In 2023, JetZero announced its Z4 project, designed to carry 250 passengers, targeting the middle-of-the-market category, to use existing Pratt & Whitney PW2040 43,000 lbf engines. In August 2023, the U.S. Air Force announced a $235-million contract awarded over a four-year period to JetZero, culminating in first flight of the full-scale demonstrator by the first quarter of 2027. The goal of the contract is to demonstrate the capabilities of BWB technology, giving the Department of Defense and commercial industry more options for their future air platforms.
In January 2024 the company began moving into a 275000 sqft space at Long Beach Airport formerly occupied by Gulfstream.
In March 2024 its Pathfinder 1:8 scale demonstrator received its airworthiness certificate from the U.S. Federal Aviation Administration (FAA), clearing the aircraft for test flights at Edwards Air Force Base in California.

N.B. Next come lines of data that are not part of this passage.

Below are the code and all the weights of a small trained network. Each question names an input and a class and asks about switching units off, where a switched-off unit gives its printed mean instead of its output.

import numpy as np


def w(rows, s, z=0):
    codes = np.array(rows[::2]) - 128.0
    scale = np.full(codes.shape[1], s)
    scale[-1] = z or s
    return codes * scale


def f(y):
    return y / 2 * (1 + np.tanh(0.7978845608 * (y + 0.044715 * y**3)))


def log_softmax(a):
    a = a - a.max(-1, keepdims=True)
    return a - np.log(np.exp(a).sum(-1, keepdims=True))


def net(x, mask):
    res = np.array(x, float).reshape(1, 8) / 4 @ E
    y = f(res @ A[0][:, :-1].T + A[0][:, -1])
    res = res + np.where(mask, y, B[0][:, -1]) @ B[0][:, :-1]
    return log_softmax(res[-1] @ U[:, :-1].T + U[:, -1])


A, B = {}, {}
E = w([
[128,128,128,128,128,128,128,128,128,128,128,128],'x0',
[121,120,160,123,4,140,128,138,132,135,133,138],'x1',
[128,128,129,128,128,128,129,128,130,128,128,128],'x2',
[132,213,127,148,128,155,116,100,126,207,124,133],'x3',
[128,129,128,128,128,128,128,127,128,129,128,128],'x4',
[128,128,128,128,128,129,126,129,127,128,128,128],'x5',
[128,128,128,128,128,128,128,128,127,128,128,128],'x6',
[228,119,129,172,121,116,130,140,127,127,57,134],'x7',
],0.014)
A[0] = w([
[138,123,142,138,111,124,145,142,125,139,116,139,110],'N1',
[82,137,127,102,188,125,129,120,117,126,160,125,198],'N2',
[83,135,125,109,87,136,117,133,115,135,151,125,117],'N3',
[68,139,122,101,202,136,124,121,114,120,170,134,210],'N4',
[196,136,119,158,201,119,127,138,121,125,85,127,125],'N5',
[157,65,125,129,160,106,128,131,118,93,113,127,210],'N6',
[64,131,136,99,50,139,124,126,131,136,162,125,132],'N7',
[188,120,136,149,28,132,119,133,113,123,104,136,60],'N8',
[132,254,124,156,123,154,125,108,118,206,127,125,189],'N9',
[105,109,131,111,106,136,147,143,137,112,142,133,181],'N10',
[152,121,136,143,92,125,141,142,121,137,113,142,92],'N11',
[110,92,121,117,107,106,136,133,109,84,138,125,254],'N12',
],0.017,0.0051)
B[0] = w([
[114,138,117,134,138,133,126,132,128,131,121,116,143],'N1',
[89,136,121,134,110,141,119,156,143,138,94,98,193],'N2',
[139,140,131,103,126,129,154,100,120,115,162,164,175],'N3',
[82,133,121,137,102,142,116,166,146,140,86,90,210],'N4',
[222,104,138,172,164,99,87,111,109,140,138,135,214],'N5',
[184,131,119,125,95,113,189,160,138,53,117,113,192],'N6',
[130,125,138,87,134,127,166,87,117,102,182,184,212],'N7',
[61,138,116,126,113,147,116,167,149,145,100,85,207],'N8',
[121,252,126,143,132,144,122,79,122,201,123,160,252],'N9',
[105,75,137,114,137,130,98,122,119,149,156,135,167],'N10',
[101,137,118,133,138,138,125,140,133,136,109,108,158],'N11',
[101,44,141,110,162,116,92,150,123,127,156,108,187],'N12',
],0.021)
U = w([
[34,39,84,117,49,148,101,248,211,85,51,6,253],'0',
[35,208,56,163,64,198,96,143,188,200,17,82,52],'1',
[117,11,195,67,184,99,124,97,69,72,223,192,152],'2',
[144,185,151,88,111,141,236,29,79,133,195,243,63],'3',
[254,62,132,152,153,56,198,138,97,30,133,134,146],'4',
[224,155,153,185,235,97,66,43,42,174,134,203,66],'5',
],0.0042,0.0026)

Each question gives the input, the list of numbers given to net, and the class t.
The units are the neurons (one row each of A and B). Each row of codes is followed by its name. A weight is (code - 128) times the scale printed after its matrix; where a second scale follows, it is the last column's (A, B and U).
mask holds one flag per neuron, in row order. A switched-off neuron (its flag False) gives its mean, the last column of its row in B, instead of its output. The means were averaged over made-up inputs and are rounded, as every weight is.
A unit's drop is (log p(t) with every unit on - log p(t) with that unit switched off) / (log p(t) with every unit on - log p(t) with every unit switched off).
The circuit of an input: a set's keep is (log p(t) with only the set's units on - log p(t) with every unit switched off) / (log p(t) with every unit on - log p(t) with every unit switched off). Starting from all 12 units, units are removed one at a time, each time the one whose removal leaves the highest keep (on an exact tie, the one counted first), for as long as the keep stays at least 0.8.
units of the circuit, in order: the units of the circuit, biggest drop first
unit that matters most: the unit with the biggest drop
top k neurons: the k neurons with the biggest drops, biggest first
drop when u is switched off: that unit's drop, to one decimal
input [3,0,0,8,5,-3,0,7], class 5: units of the circuit, in order	[N5]
input [-6,6,2,4,-7,0,3,0], class 3: top 3 neurons	[N7; N4; N2]
input [7,8,-5,3,5,-3,8,0], class 3: top 3 neurons	[N7; N4; N3]
input [-5,1,-7,-5,-1,-1,1,-8], class 2: top 4 neurons	[N7; N8; N3; N10]
input [0,1,6,6,-2,2,-7,-3], class 3: top 2 neurons	[N8; N7]
input [8,-5,1,-1,-2,-8,4,1], class 4: top 3 neurons	[N9; N8; N5]
input [7,0,-7,5,-7,2,5,5], class 5: top 3 neurons	[N5; N4; N2]
input [-7,-6,7,-2,-6,-3,-3,1], class 4: top 4 neurons	[N5; N8; N9; N6]
input [-3,-7,3,-6,-5,7,3,1], class 4: top 3 neurons	[N5; N8; N6]
input [-8,-8,1,-3,4,0,-8,6], class 4: top 2 neurons	[N6; N9]
input [3,1,8,3,1,3,8,-4], class 3: top 2 neurons	[N8; N7]
input [-3,3,-4,7,0,-6,-1,0], class 3: top 2 neurons	[N4; N2]
input [6,3,-2,1,-6,1,0,-8], class 3: top 2 neurons	[N7; N3]
input [7,3,3,-6,-4,-4,5,7], class 0: unit that matters most	N8
input [3,-2,3,-6,-6,0,-3,6], class 4: drop when N2 is switched off	0.0
input [-1,1,-4,-6,-5,-7,7,6], class 0: drop when N12 is switched off	0.1
input [3,-3,-5,5,1,-5,-3,8], class 5: drop when N5 is switched off	0.6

The Demonstrator aircraft is being built in partnership with Scaled Composites (Northrop Grumman). It will use a Pratt and Whitney PW2040 engine, and nacelles built by Collins Aerospace

In 2025, JetZero continued development of its full-scale blended wing body (BWB) demonstrator, known as Jet1, with construction taking place at Scaled Composites' facility in Mojave, California. The program remained focused on achieving a first flight in 2027 under the U.S. Air Force contract. The company also continued flight testing of its Pathfinder series of subscale aircraft, using the data collected to refine flight-control software, aerodynamic models, and the configuration of the full-scale demonstrator.

== Programs ==

- Pathfinder;
- The Z4, which is V-shaped. According to the manufacturer, the aircraft will be able to carry 250 passengers over a distance of more than 9,000 kilometers.